According to the Washington Post, former President Bush not only admits to ordering torture in his upcoming memoir, he is proud of it. The article says that when asked whether approved the CIA's use of waterboarding against 9/11 suspect Khalid Sheik Mohammed, he replied, "Damn right."

How can he get it so wrong? Waterboarding is torture, which is illegal and immoral under all circumstances. Period.

Statements like these also put U.S. national security at risk. As the Executive Director of the Center for Victims of Torture says, "This cavalier attitude by the President who authorized torture in violation of U.S. and international law not only damages our nation’s credibility throughout the world, but also discourages global cooperation to combat
terrorism. It was only last week the U.S. was reminded that to protect our country from terrorists, and to collect vital information, we need the trust of individuals and governments worldwide. The bombs shipped on airplanes bound for the U.S. were stopped because of the cooperation of foreign intelligence services. The U.S. stands the best chance of becoming the ally of more people around the world—people who can join us in the fight against terrorism—by rejecting torture. This effort is severely hampered when our leaders makes such careless and rash remarks without realizing the harmful impact on America’s security."

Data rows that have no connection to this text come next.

Below are the code and all the weights of a small trained network. Each question names an input and a class and asks about switching units off, where a switched-off unit gives its printed mean instead of its output.

import numpy as np


def w(rows, s, z=0):
    codes = np.array(rows[::2]) - 128.0
    scale = np.full(codes.shape[1], s)
    scale[-1] = z or s
    return codes * scale


def f(y):
    return np.maximum(y, 0)


def log_softmax(a):
    a = a - a.max(-1, keepdims=True)
    return a - np.log(np.exp(a).sum(-1, keepdims=True))


def net(x, mask):
    res = np.array(x, float).reshape(1, 6) / 4 @ E
    y = f(res @ A[0][:, :-1].T + A[0][:, -1])
    res = res + np.where(mask, y, B[0][:, -1]) @ B[0][:, :-1]
    return log_softmax(res[-1] @ U[:, :-1].T + U[:, -1])


A, B = {}, {}
E = w([
[196,208,162,163],'x0',
[60,254,81,16],'x1',
[169,80,41,92],'x2',
[113,144,121,156],'x3',
[45,134,46,248],'x4',
[204,167,80,152],'x5',
],0.0077)
A[0] = w([
[126,18,139,93,242],'n0',
[148,140,99,204,200],'n1',
[1,147,41,106,164],'n2',
[119,148,196,91,100],'n3',
[127,63,223,90,168],'n4',
[27,98,47,89,34],'n5',
[72,185,111,118,254],'n6',
[134,120,36,190,190],'n7',
[197,44,190,102,251],'n8',
[141,138,197,197,171],'n9',
[118,142,238,181,98],'n10',
[194,169,126,105,112],'n11',
[130,45,53,150,175],'n12',
[115,205,187,152,242],'n13',
],0.0089,0.003)
B[0] = w([
[132,96,205,86,241],'n0',
[217,135,99,145,203],'n1',
[62,130,68,86,239],'n2',
[148,109,86,152,171],'n3',
[116,181,205,157,220],'n4',
[75,122,114,123,200],'n5',
[123,163,84,124,209],'n6',
[187,95,42,150,222],'n7',
[144,148,196,95,254],'n8',
[101,132,131,203,199],'n9',
[88,166,172,254,195],'n10',
[158,178,94,88,170],'n11',
[161,32,139,133,226],'n12',
[129,163,133,127,203],'n13',
],0.0078,0.008)
U = w([
[2,125,83,119,63],'0',
[227,242,119,83,198],'1',
[236,245,76,177,108],'2',
[202,35,85,217,3],'3',
[131,241,200,253,234],'4',
[160,113,252,129,108],'5',
],0.0085,0.0031)

Each question gives the input, the list of numbers given to net, and the class t.
The units are the neurons (one row each of A and B). Each row of codes is followed by its name. A weight is (code - 128) times the scale printed after its matrix; where a second scale follows, it is the last column's (A, B and U).
mask holds one flag per neuron, in row order. A switched-off neuron (its flag False) gives its mean, the last column of its row in B, instead of its output. The means were averaged over made-up inputs and are rounded, as every weight is.
A unit's drop is (log p(t) with every unit on - log p(t) with that unit switched off) / (log p(t) with every unit on - log p(t) with every unit switched off).
The circuit of an input: a set's keep is (log p(t) with only the set's units on - log p(t) with every unit switched off) / (log p(t) with every unit on - log p(t) with every unit switched off). Starting from the 12 units with the biggest drops (on a tie, the unit counted first), units are removed one at a time, each time the one whose removal leaves the highest keep (on an exact tie, the one counted first), for as long as the keep stays at least 0.8.
circuit, biggest first: the units of the circuit, biggest drop first
top k neurons: the k neurons with the biggest drops, biggest first
drop when u is switched off: that unit's drop, to one decimal
input [6,-7,-3,-1,-4,0], class 4: circuit, biggest first -> [n10]
input [5,-2,-3,6,4,8], class 2: circuit, biggest first -> [n1; n7]
input [0,-7,0,0,-3,4], class 5: circuit, biggest first -> [n8; n0]
input [-3,-1,-7,5,6,4], class 3: top 3 neurons -> [n7; n4; n8]
input [6,4,8,0,7,-5], class 0: top 2 neurons -> [n2; n5]
input [4,-4,-2,-5,-4,-5], class 4: circuit, biggest first -> [n10; n4]
input [-5,-8,8,0,-5,6], class 5: top 2 neurons -> [n8; n0]
input [8,-7,-2,3,-6,6], class 4: top 2 neurons -> [n10; n9]
input [2,4,-5,4,7,-6], class 0: drop when n2 is switched off -> 0.6
input [-1,4,0,-1,8,5], class 0: drop when n0 is switched off -> -0.1
input [2,0,-2,-2,6,3], class 3: drop when n8 is switched off -> 0.3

If you need evidence to back up this statement, just look to the many questions U.S. allies posed during last week's UPR about closing Guantanamo and ending torture. These questions came from concerns that other democracies share about how the U.S. has undermined global efforts to end torture, and how the facts revealed about U.S. use of torture has been used to drum up antagonism toward the U.S. and other western democracies.

Former President Bush's statement shows exactly why an independent non-partisan commission tasked with examining and reporting publicly on torture and cruel treatment of prisoners is needed, and why that investigation ought to look at command responsibility, not just the lower ranking officers who carried out torture.

Human Rights USA's clients who have survived torture at the hands of foreign government officials look to the U.S. to be a positive force for ending torture worldwide. They demand, and deserve, accountability to ensure that the U.S. never again sinks to these tactics.